DocketNumber: No. 25305.
Judges: Anderson
Filed Date: 12/14/1925
Status: Precedential
Modified Date: 10/19/2024
The bill makes substantially the following case:
A.C. Campbell was by appellees, as trustees of the Tutwiler separate school, employed to "teach and superintend" said school for the nine months' session of 1925-1926, and in pursuance of such employment, appellees, as such trustees, entered into a valid contract with said Campbell covering his duties and compensation for his services as such teacher and superintendent, and afterwards, without any authority of law, and without any cause, no charges having been preferred against him, appellees discharged said Campbell, or attempted to discharge him, by an order entered on their minutes to that effect, and undertook to elect and contract with another to fill the vacancy made by his removal in that manner. Campbell was a duly licensed teacher, and otherwise capable and qualified in every respect for the position to which he had been elected, and by reason of the action of appellees as such trustees the taxpayers of the school district were about to be subjected to the levy of sufficient tax to pay the salaries of two superintendents instead of one, and therefore appellants as taxpayers of said district *Page 762 were so interested that they were entitled to enjoin appellees from carrying out their said purpose.
Campbell was not made a party to the cause either as complainant or defendant. The parties are the trustees of the Tutwiler separate school district, defendants in the court below and appellees here, and a large number of the taxpayers of the school district who were complainants in the court below and appellants here. Therefore Campbell's interest in the subject-matter of the litigation is entirely eliminated, except in so far as it may affect the rights of the parties to this cause.
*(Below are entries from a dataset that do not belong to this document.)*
Below are the code and all the weights of a small trained network. Each question names an input and a class and asks about switching units off, where a switched-off unit gives its printed mean instead of its output.

import numpy as np


def w(rows, s, z=0):
    codes = np.array(rows[::2]) - 128.0
    scale = np.full(codes.shape[1], s)
    scale[-1] = z or s
    return codes * scale


def norm(h):
    return h / np.sqrt((h * h).mean(-1, keepdims=True) + 1e-5)


def f(y):
    return y / 2 * (1 + np.tanh(0.7978845608 * (y + 0.044715 * y**3)))


def log_softmax(a):
    a = a - a.max(-1, keepdims=True)
    return a - np.log(np.exp(a).sum(-1, keepdims=True))


def net(x, mask):
    res = np.array(x, float).reshape(1, 8) / 4 @ E
    u = 0
    for l in range(2):
        y = f(norm(res) @ A[l][:, :-1].T + A[l][:, -1])
        res = res + np.where(mask[u : u + 5], y, B[l][:, -1]) @ B[l][:, :-1]
        u += 5
    return log_softmax(norm(res)[-1] @ U[:, :-1].T + U[:, -1])


A, B = {}, {}
E = w([
[128,127,126],'x0',
[234,59,126],'x1',
[129,129,130],'x2',
[128,124,126],'x3',
[119,254,240],'x4',
[28,25,199],'x5',
[126,126,127],'x6',
[128,126,129],'x7',
],0.0076)
A[0] = w([
[101,210,130,3],'L0N0',
[164,199,98,152],'L0N1',
[137,128,114,70],'L0N2',
[134,135,129,14],'L0N3',
[125,213,10,19],'L0N4',
],0.011,0.0057)
B[0] = w([
[147,225,113,142],'L0N0',
[212,103,110,251],'L0N1',
[149,47,142,88],'L0N2',
[208,98,254,69],'L0N3',
[61,152,90,192],'L0N4',
],0.0099,0.0028)
A[1] = w([
[107,75,255,41],'L1N0',
[130,131,232,72],'L1N1',
[1,119,22,8],'L1N2',
[17,72,159,203],'L1N3',
[199,200,51,2],'L1N4',
],0.013,0.0096)
B[1] = w([
[119,235,8,152],'L1N0',
[78,73,68,139],'L1N1',
[61,128,40,159],'L1N2',
[145,109,168,254],'L1N3',
[79,103,168,151],'L1N4',
],0.018,0.0092)
U = w([
[92,168,34,254],'0',
[38,46,131,78],'1',
[135,251,154,65],'2',
[46,168,207,106],'3',
[206,83,58,81],'4',
[150,21,184,97],'5',
[231,171,197,99],'6',
],0.027,0.0059)

Each question gives the input, the list of numbers given to net, and the class t.
The units are the neurons (one row each of A and B). Each row of codes is followed by its name. A weight is (code - 128) times the scale printed after its matrix; where a second scale follows, it is the last column's (A, B and U).
mask holds one flag per neuron, layer by layer. A switched-off neuron (its flag False) gives its mean, the last column of its row in B, instead of its output. The means were averaged over made-up inputs and are rounded, as every weight is.
A unit's drop is (log p(t) with every unit on - log p(t) with that unit switched off) / (log p(t) with every unit on - log p(t) with every unit switched off).
The circuit of an input: a set's keep is (log p(t) with only the set's units on - log p(t) with every unit switched off) / (log p(t) with every unit on - log p(t) with every unit switched off). Starting from all 10 units, units are removed one at a time, each time the one whose removal leaves the highest keep (on an exact tie, the one counted first), for as long as the keep stays at least 0.8.
units of the circuit, in order: the units of the circuit, biggest drop first
most important unit: the unit with the biggest drop
k most important neurons: the k neurons with the biggest drops, biggest first
k most important neurons of layer l: the k neurons of layer l with the biggest drops, biggest first
drop when u is switched off: that unit's drop, to one decimal
input [-2,4,2,-6,7,1,3,2], class 0: most important unit => L1N3
input [1,-1,3,7,1,4,8,4], class 3: units of the circuit, in order => [L1N3, L1N0]
input [-7,8,-5,2,4,2,-7,0], class 0: units of the circuit, in order => [L1N0, L0N1]
input [6,1,1,1,7,2,7,2], class 0: units of the circuit, in order => [L1N1, L1N0]
input [8,1,-8,-4,0,4,7,3], class 5: 2 most important neurons => [L1N3, L0N4]
input [1,2,-3,4,3,-5,6,7], class 6: 3 most important neurons of layer 1 => [L1N0, L1N2, L1N4]
input [6,3,-8,-6,7,-2,-3,5], class 6: 2 most important neurons of layer 1 => [L1N0, L1N2]
input [4,3,-1,-1,-6,3,8,8], class 5: units of the circuit, in order => [L1N0, L1N2]
input [-5,1,-6,-8,5,-2,-2,6], class 6: 2 most important neurons => [L1N0, L0N1]
input [-2,3,3,8,5,8,2,-2], class 0: 2 most important neurons => [L1N0, L1N1]
input [-6,2,-1,6,1,2,0,1], class 0: 3 most important neurons => [L1N0, L0N4, L1N1]
input [3,1,6,5,1,3,-5,-6], class 0: 2 most important neurons => [L1N0, L0N4]
input [2,3,-3,-2,8,7,1,4], class 0: 2 most important neurons => [L1N0, L1N1]
input [-2,1,-8,0,4,-2,-6,-2], class 6: 4 most important neurons => [L0N1, L1N0, L1N2, L0N4]
input [-6,3,2,3,7,7,5,-7], class 0: drop when L1N1 is switched off => 0.3
input [5,1,0,1,-7,4,5,-4], class 5: drop when L1N1 is switched off => 0.1
input [-1,2,-4,5,6,8,-8,-1], class 0: drop when L1N0 is switched off => 1.1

Appellants' position is that, as taxpayers of the school district, they had the right to resort to injunction to prevent appellees, as trustees of the district, from violating their contract with Campbell, because it might entail an additional tax burden on the taxpayers of the district. Appellees' position is that, even though it be true that in discharging Campbell and employing another in his place they violated their contract, which might result in additional burden on the taxpayers, nevertheless such alleged illegal acts cannot be controlled by injunctive proceedings; that in the employment and discharge of a superintendent of the school, although they may have acted illegally, still they were acting within the scope of their duties as trustees, within which their judgment and discretion cannot be controlled by injunction. American Oil Co. v.Interstate Wholesale Grocers (Miss.),
There is no claim on the part of appellants to any statutory authority to maintain their bill. The acts of appellees sought to be enjoined were not ultra vires, for they were acting in reference to a matter about which they were given authority by statute to act. They were therefore acting within the scope of their authority, although their action may have been illegal. As a taxpayer and patron, all that one has a right to require is that the public school be opened under a competent superintendent and teachers, as provided by law, and that his children be allowed to attend the school and be afforded equal educational facilities with other children in attendance. He has no authority by law to compel the employment or retention of a particular superintendent or teacher. If such claims of taxpayers and patrons of the public schools were recognized, the conduct of such schools would be rendered impracticable. The employment of superintendents and teachers for public schools is a duty imposed by law on the trustees of said schools, and the discretion of such trustees as to whom they will employ cannot be controlled by injunction at the instance of taxpayers or patrons. Such questions are public, not private. If evils exist through the action of the trustees in the performance of their duties, the remedy is the selection of others in their stead. Lewellen v.Smith,
The trial court refused appellants' application to amend their bill so as to allege that appellees were not *Page 764
in truth and in fact trustees of the Tutwiler separate school district. Under the allegations of appellants' bill, however, appellants were in charge of the offices as such trustees, and were acting as such. The amendment sought to be made, therefore, in our judgment, was immaterial. Although school trustees may have been illegally elected to the offices which they hold, if they are in charge of such offices and performing the functions thereof, they thereby have color of right to perform their official duties and their acts are legal. Whitman v. Owen,County Superintendent,
Affirmed.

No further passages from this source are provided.